On the last Monday of July 1986, in broad daylight and in the middle of a working day, the unthinkable happened. Suzy Lamplugh, a 25-year-old, disappeared during the course of her work as an estate agent while showing a client round a house in Fulham.

Speaking at the time, the late Diana Lamplugh vividly recalled the phone call she received from Suzy’s manager. He said:

'‘Do you have any idea where your daughter might be, Mrs Lamplugh? We wondered whether she could have called into home for lunch. I don’t want to worry you, Mrs Lamplugh …. but Susannah left to show a house to a client just before lunch and she has not returned. We just wanted to check anywhere we could.’"

Diana recalled that it was so unlike Suzy, who usually stuck to the rules and regulations – something must have gone wrong.

At 12.40pm on 28th July, Suzy had left her office – Sturgis and Sons, 654 Fulham Road – taking her house and car keys and a purse with £15 and credit cards, but leaving her handbag behind. 10 minutes later she was seen waiting outside an empty property, 37 Shorrald’s Road, which had only been on the market for one week. At 1.00pm, she was joined by a man (presumably the “Mr Kipper” she had written in her diary) and minutes later they were seen walking away from the house. At 6.45pm, her manager reported Suzy’s disappearance to the police.

Diana’s reaction was similar to many people facing a crisis. “My initial reaction of frozen shock gave way to a flood of adrenalin which shot me into overdrive. We must find her; physically all that energy must be directed into action. My husband and I went down to the river where her car had been abandoned. We called, we shouted, we encouraged our dogs to search for her. We must have been disturbing the neighbourhood but, more than that, as the police who were there made clear, we were getting in the way.”

Suzy’s company car was discovered by the police about a mile from her office in Stevenage Road, Fulham just after 10.00pm. There were no signs of a struggle – no fingerprints unaccounted for. The driver’s door was unlocked, the handbrake off and her purse was in the glove compartment, but her keys were missing.

The following day, 29th July, there was an article in the London Evening Standard headed “Kidnap fears for estate agent’s girl”. Scotland Yard reported there was grave concern for her safety.

Wednesday 30th July was Diana’s 50th birthday and the Lamplughs’ home in south-west London was besieged by journalists. Diana welcomed the media as a way of finding Suzy.

On the Thursday, Diana and her husband, Paul, appeared twice on television – on BBC’s Breakfast Time and TV-AM’s Good Morning Britain. Diana articulated her fears: “I feel she is shut up somewhere, that she is being held against her will. I feel that because she hasn’t contacted us. She is a very strong, very fit lady …. So she should be able to cope with most situations.”
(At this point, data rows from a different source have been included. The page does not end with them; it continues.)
Each row of a before or after table is a point. The points were changed in one or more steps. Then noise was added and the rows were shuffled. The steps act on columns, c1 being the first. Write out the steps. A step turns or swaps two columns, mirrors them in a line or flattens them onto one, adds a multiple of one to another, or multiplies or shifts one. Angles are multiples of 10 degrees, from the lower column toward the higher: turns from -170 to 170, lines from 10 to 170 but not 90. Use the fewest steps. Two steps may share a column if one is a turn and the other turns, adds or multiplies; they go together, in the order done. Otherwise the lowest column goes first.

Before, 14 rows:
[[-0.05 -0.15 -0.20]
 [ 0.14 -0.17 -0.37]
 [-0.26  0.19 -0.22]
 [-0.05 -0.25  0.33]
 [-0.26  0.38 -0.35]
 [-0.21 -0.11  0.00]
 [-0.23 -0.24  0.16]
 [ 0.05  0.09 -0.16]
 [ 0.26  0.59 -0.09]
 [ 0.51 -0.04 -0.22]
 [ 0.01 -0.10  0.07]
 [ 0.11 -0.14 -0.31]
 [-0.18 -0.11  0.21]
 [ 1.04  0.05 -0.24]]
After:
[[-0.07 -0.57 -0.25]
 [-0.22 -0.49 -0.14]
 [-0.25 -0.64 -0.01]
 [ 0.16 -0.58 -0.29]
 [ 0.10 -0.56 -0.22]
 [ 0.29  0.19  0.08]
 [ 0.02 -0.32 -0.12]
 [ 1.07 -0.35  0.46]
 [ 0.48 -0.46  0.15]
 [-0.24 -0.03 -0.52]
 [ 0.01 -0.55  0.09]
 [-0.26 -0.21 -0.40]
 [-0.06 -0.64  0.29]
 [-0.18 -0.52  0.10]]
Steps: add 0.7 times c1 to c3; shift c2 by -0.40

Before:
[[ 0.21  0.16 -0.32 -0.30]
 [-0.35 -0.31 -0.06  0.10]
 [-0.38 -0.18 -0.27 -0.32]
 [ 0.38 -0.07  0.32 -0.43]
 [ 0.10 -0.28 -0.37 -0.14]
 [-0.13  0.28  0.12  0.04]
 [-0.24  0.20 -0.17 -0.41]
 [ 0.52  0.32 -0.20 -0.38]
 [-0.32 -0.10  0.15 -0.02]
 [-0.29 -0.36  0.35 -0.34]
 [-0.36  0.07 -0.42 -0.60]
 [ 0.26  0.21  0.32  0.02]
 [ 0.21 -0.40 -0.08 -0.21]]
After (13 x 4):
[[ 0.21 -0.55 -0.19 -0.28]
 [ 0.14 -0.20 -0.35 -0.05]
 [-0.25  0.39  0.36 -0.60]
 [-0.03  0.38 -0.27 -0.12]
 [ 0.29  0.06  0.10 -0.03]
 [-0.34 -0.06 -0.36  0.10]
 [-0.19 -0.30  0.28 -0.64]
 [-0.49 -0.06 -0.11 -0.14]
 [ 0.04  0.31  0.15 -0.10]
 [ 0.27  0.12 -0.11 -0.32]
 [ 0.07 -0.31  0.31 -0.19]
 [-0.22  0.42 -0.04  0.17]
 [ 0.21  0.30 -0.40 -0.32]]
Steps: turn c1 and c2 by -110 degrees; add -0.7 times c3 to c4

Before:
[[-0.12 -0.05 -0.14  0.07 -0.23  0.13]
 [ 0.46 -0.09  0.02  0.01 -0.25  0.19]
 [-0.23  0.18  0.72  0.19 -0.39  0.30]
 [-0.45  0.25 -0.40  0.06 -0.54 -0.62]
 [-0.41  0.26  0.05 -0.07  0.32  0.24]
 [ 0.22  0.47 -0.31  0.11 -0.12 -0.06]
 [ 0.15 -0.26  0.34 -0.08  0.17 -0.62]
 [-0.03 -0.15  0.16 -0.03 -0.18 -0.28]
 [-0.02  0.32  0.08  0.19  0.03  0.47]
 [-0.06  0.16  0.25 -0.09  0.26 -0.19]
 [-0.05  0.32  0.36 -0.56  0.05  0.05]]
After:
[[-0.01 -0.22 -0.01  0.10 -0.07  0.23]
 [-0.05 -0.19 -0.19 -0.01 -0.15 -0.28]
 [-0.46  0.33  0.24 -0.10  0.29  0.09]
 [ 0.48 -0.27  0.19 -0.05 -0.08  0.10]
 [ 0.26 -0.14 -0.24  0.15  0.59  0.22]
 [ 0.21  0.04  0.40  0.13  0.32  0.23]
 [ 0.09  0.10 -0.27 -0.08 -0.26 -0.65]
 [-0.59  0.03  0.26 -0.50  0.30 -0.28]
 [-0.33 -0.53 -0.72  0.00  0.24 -0.07]
 [-0.18  0.21  0.07 -0.16  0.20 -0.28]
 [-0.04 -0.42  0.66  0.23  0.18 -0.33]]
Steps: add 1 times c4 to c1; swap c2 and c5; turn c3 and c6 by -50 degrees

Before, 14 rows:
[[ 0.04  0.06 -0.14  0.00  0.35 -0.44 -0.14 -0.18]
 [-0.01  0.39 -0.13 -0.20  0.48 -0.28  0.04 -0.50]
 [-0.17  0.28 -0.12 -0.39  0.28 -0.27 -0.13 -0.09]
 [ 0.65 -0.03 -0.01 -0.14  0.30 -0.35  0.51  0.06]
 [-0.09  0.35 -0.22 -0.24  0.34  0.03 -0.10  0.03]
 [-0.26 -0.38  0.27  0.02  0.40 -0.37  0.02 -0.03]
 [-0.36  0.34 -0.07 -0.40 -0.18 -0.26  0.14  0.11]
 [-0.21 -0.92 -0.15 -0.22  0.19 -0.23 -0.10 -0.42]
 [-0.24 -0.09 -0.07 -0.15 -0.79  0.49  0.12  0.00]
 [ 0.12  0.25 -0.19 -0.02  0.30 -0.16 -0.11 -0.12]
 [ 0.02  0.18 -0.29 -0.03  0.43 -0.34  0.39  0.15]
 [-0.19  0.09 -0.08 -0.18  0.10 -0.33 -0.03  0.09]
 [-0.34  0.11 -0.22 -0.19 -0.48 -0.24  0.78 -0.29]
 [-0.36  0.39 -0.05 -0.38 -0.08 -0.12  0.60 -0.06]]
After (14 x 8):
[[ 0.01 -0.12 -0.34  0.27  0.43 -0.02  0.51 -0.21]
 [-0.06 -0.33 -0.29 -0.15  0.35 -0.05  0.00 -0.16]
 [-0.25 -0.39 -0.24 -0.08 -0.08 -0.31  0.56 -0.08]
 [ 0.08 -0.28 -0.21  0.13  0.30  0.01 -0.01  0.03]
 [ 0.45  0.06 -0.14  0.23  0.30 -0.24  0.59 -0.04]
 [-0.25 -0.21 -0.34  0.11 -0.47 -0.14  0.65  0.24]
 [-0.13 -0.05 -0.23  0.20  0.10 -0.24  0.00 -0.11]
 [-0.01 -0.55 -0.27  0.14  0.48 -0.20  0.18  0.33]
 [ 0.03 -0.12 -0.23  0.39  0.34 -0.13 -0.04  0.15]
 [-0.15  0.72 -0.27  0.10  0.20 -0.19 -0.04  0.70]
 [-0.18  0.08  0.00 -0.49 -0.79  0.13 -0.11  0.03]
 [-0.25 -0.28 -0.30  0.03 -0.18 -0.39  0.08 -0.21]
 [-0.17  0.35  0.16  0.32  0.40 -0.28  0.14  0.16]
 [-0.12 -0.30 -0.34  0.04  0.29 -0.35 -0.04  0.00]]
Steps: multiply c1 by 0.7; turn c2 and c8 by -160 degrees; turn c4 and c6 by 60 degrees; turn c3 and c6 by -30 degrees; add 0.3 times c5 to c7

Before (8 x 9):
[[ 0.20  0.14 -0.10  0.18 -0.10 -0.16 -0.18  0.08 -0.18]
 [ 0.03 -0.25 -0.02 -0.15 -0.09  0.08 -0.25  0.47  0.00]
 [-0.18 -0.11 -0.04  0.30  0.22 -0.07 -0.03 -0.13  0.14]
 [ 0.27  0.19 -0.16 -0.04  0.01 -0.38 -0.10 -0.17  0.05]
 [ 0.22  0.24  0.40 -0.04 -0.25 -0.03 -0.24  0.07 -0.01]
 [-0.28  0.08  0.07  0.06  0.21 -0.16 -0.08 -0.16 -0.22]
 [ 0.14  0.01  0.40  0.17 -0.06  0.18  0.29  0.48 -0.24]
 [-0.26  0.08  0.18  0.08 -0.20  0.05  0.05 -0.12  0.12]]
After (8 x 9):
[[ 0.27  0.03 -0.13 -0.07 -0.02 -0.99 -0.07 -0.53  0.28]
 [ 0.26  0.18  0.38 -0.07 -0.22 -0.07 -0.20  0.21  0.39]
 [ 0.07 -0.12 -0.01 -0.28 -0.09  0.20 -0.25  1.41 -0.01]
 [ 0.21  0.23 -0.12  0.36 -0.07 -0.36 -0.22  0.23  0.17]
 [-0.24  0.21  0.07  0.10  0.19 -0.43 -0.05 -0.46 -0.03]
 [-0.18 -0.16 -0.05  0.59  0.19 -0.21 -0.05 -0.39 -0.01]
 [-0.28 -0.06  0.18  0.14 -0.21  0.05  0.06 -0.35  0.09]
 [ 0.12  0.22  0.40  0.36 -0.07  0.46  0.29  1.45 -0.32]]
Steps: turn c2 and c9 by 60 degrees; add -0.7 times c7 to c9; multiply c4 by 2; multiply c6 by 2.5; multiply c8 by 3

Before, 14 rows:
[[ 0.14  0.02 -0.17 -0.35 -0.18 -0.14 -0.12  0.18 -0.02 -0.09 -0.23]
 [ 0.14  0.38  0.40 -0.10 -0.03  0.06 -0.55 -0.13 -0.46  0.12  0.10]
 [ 0.29 -0.19  0.17 -0.31 -0.45 -0.17  0.01 -0.27  0.00  0.19 -0.12]
 [-0.29 -0.17  0.25  0.26  0.07 -0.11  0.25  0.36 -0.19  0.14 -0.46]
 [ 0.00  0.15  0.49 -0.05  0.20  0.02 -0.53 -0.01  0.01  0.14 -0.19]
 [ 0.38  0.17 -0.01 -0.12  0.03 -0.23  0.24  0.14 -0.03  0.29  0.01]
 [ 0.21  0.11 -0.15 -0.26 -0.12  0.04 -0.15 -0.09  0.08  0.31  0.03]
 [ 0.23  0.04  0.23  0.09 -0.16  0.13 -0.62 -0.14 -0.22 -0.02 -0.20]
 [-0.05 -0.38  0.40  0.17  0.34 -0.21  0.26  0.26 -0.13 -0.11 -0.11]
 [ 0.10  0.02  0.17  0.19  0.31 -0.04  0.16  0.04 -0.19 -0.03 -0.51]
 [ 0.34  0.19  0.14 -0.28 -0.22  0.22  0.22  0.01  0.12  0.09  0.20]
 [ 0.54  0.12 -0.02 -0.08 -0.16 -0.01  0.10  0.29  0.13  0.33  0.23]
 [-0.12 -0.34  0.27  0.08  0.40  0.11 -0.05  0.16 -0.40  0.14 -0.37]
 [ 0.17  0.17 -0.32 -0.02 -0.15 -0.13  0.10 -0.10  0.12  0.09  0.14]]
After (14 x 11):
[[ 0.15 -0.28 -0.30 -0.05 -0.15 -0.15 -0.09 -0.10  0.11  0.05  0.37]
 [ 0.12 -0.26  0.17  0.07  0.30 -0.03 -0.30  0.05 -0.20 -0.11 -0.95]
 [ 0.54 -0.25 -0.01 -0.16 -0.17  0.01 -0.12  0.29  0.13  0.28  0.47]
 [-0.04 -0.12  0.41  0.10  0.33 -0.19 -0.76  0.25 -0.14 -0.15 -0.63]
 [ 0.37 -0.53 -0.01 -0.14  0.02 -0.23 -0.35  0.13 -0.04  0.27 -0.03]
 [ 0.13  0.17 -0.18 -0.04 -0.18 -0.15  0.24  0.17 -0.02  0.07  0.05]
 [ 0.28  0.14  0.17 -0.16 -0.45 -0.18 -0.14 -0.27  0.01  0.27  0.56]
 [ 0.23  0.96  0.23  0.03 -0.16  0.11  1.21 -0.14 -0.23 -0.08  0.05]
 [-0.31 -0.28  0.25  0.01  0.06 -0.11 -0.60  0.36 -0.18 -0.01 -0.57]
 [ 0.22  0.15 -0.14 -0.19 -0.12  0.03  0.36 -0.10  0.09  0.35  0.20]
 [ 0.35 -0.48  0.14 -0.11 -0.22  0.21 -0.29  0.02  0.11  0.19  0.53]
 [ 0.14  0.60  0.39 -0.08 -0.03  0.06  1.31 -0.13 -0.45  0.15  0.16]
 [-0.02  0.75  0.49 -0.07  0.21  0.03  1.11 -0.02  0.02  0.12 -0.50]
 [-0.11  0.33  0.29 -0.03  0.39  0.10 -0.13  0.17 -0.40  0.08 -0.97]]
Steps: multiply c7 by 2.5; turn c2 and c7 by 140 degrees; flatten c4 and c10 onto the line at 120 degrees; add -1.5 times c5 to c11

Before (9 x 12):
[[ 0.32  0.19 -0.19  0.27  0.17 -0.48 -0.01  0.01 -0.29 -0.07  0.22 -0.56]
 [ 0.43  0.10  0.21 -0.11  0.31 -0.01 -0.46 -0.57  0.39  0.04 -0.08 -0.09]
 [-0.34  0.29 -0.04 -0.02 -0.12 -0.02  0.20  0.16 -0.27 -0.40 -0.11 -0.40]
 [-0.19  0.03 -0.25 -0.18  0.06  0.31 -0.24  0.43  0.06 -0.46 -0.33 -0.46]
 [ 0.39  0.03  0.46  0.06  0.19 -0.33 -0.56 -0.14  0.68  0.12  0.02  0.20]
 [ 0.47  0.64  0.08  0.40  0.16 -0.30 -0.22  0.15 -0.35 -0.20  0.12  0.02]
 [-0.02 -0.20 -0.39 -0.09 -0.04  0.25  0.05  0.05  0.30 -0.39 -0.33  0.03]
 [ 0.68  0.03  0.34 -0.11 -0.02 -0.08 -0.45 -0.20  0.25  0.38  0.13  0.12]
 [ 0.33  0.16  0.04 -0.02  0.15 -0.25 -0.57 -0.23  0.09  0.00  0.46  0.20]]
After (9 x 12):
[[ 0.33 -0.29  0.30 -0.14  0.28 -0.48  0.10  0.02  0.05 -0.07  0.32 -0.38]
 [ 0.35 -0.29 -0.11  0.11  0.09 -0.26 -0.48 -0.26 -0.04  0.00  0.21  0.40]
 [ 0.43 -0.18 -0.50  0.16  0.16 -0.01 -0.42 -0.56 -0.08  0.07 -0.02 -0.11]
 [-0.34 -0.17  0.25  0.17 -0.03  0.00  0.26  0.17  0.15 -0.41  0.04 -0.39]
 [-0.20 -0.03  0.07  0.15  0.10  0.30 -0.25  0.42 -0.22 -0.47 -0.04 -0.55]
 [ 0.45 -0.78  0.15 -0.04  0.23 -0.29  0.03  0.15  0.29 -0.20  0.06  0.08]
 [ 0.39 -0.26 -0.83 -0.05 -0.10 -0.33 -0.50 -0.14 -0.08  0.11 -0.07  0.17]
 [-0.03  0.21  0.03  0.00 -0.01  0.24 -0.04  0.05 -0.52 -0.39 -0.20 -0.15]
 [ 0.68 -0.11 -0.39  0.11 -0.18 -0.09 -0.43 -0.18  0.08  0.38  0.03  0.19]]
Steps: turn c2 and c4 by 150 degrees; turn c2 and c7 by -20 degrees; turn c3 and c9 by 130 degrees; turn c3 and c5 by 20 degrees; turn c11 and c12 by 30 degrees; multiply c11 by 0.7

As the media interest was building up, sacks of letters were being delivered to the Lamplugh home. Some were from friends who were praying for them. “It seems so particularly unjust a thing to happen to a family which has always shown care and love for others, especially in their distress.” Others were from strangers who had met Suzy. “Suzy bought my green Renault off me and she struck my husband and I as a smashing girl.”

A few days after Suzy went missing, Diana showed a journalist the piles of letters. “I think we’ve heard from the entire Townswomen’s Guild …. It’s something everyone can relate to, and a lot of them said they felt almost as if it had happened to them.”

On 4th August, a week after Suzy disappeared, Diana confided on BBC TV’s London Plus that she was beginning to realise that her daughter might be dead. “I can face up to the fact that she has died. But I cannot face up to what has happened between. That’s too much.” Paul has explained since that Suzy suffered from fear of being in a closed space – she had once panicked in a cable car – they knew she would have been terrified to be shut in somewhere. They found it easier to believe she was dead than that she was still suffering.

Despite a police reconstruction and extensive media coverage during the press’ 'silly season', no information was forthcoming on Suzy’s fate. As Diana wrote five years later, “there has not been a single trace of her. Nothing. Just as though she has been erased by a rubber”.

Suzy’s body has never been found, but she has been presumed murdered and was legally declared dead in 1993.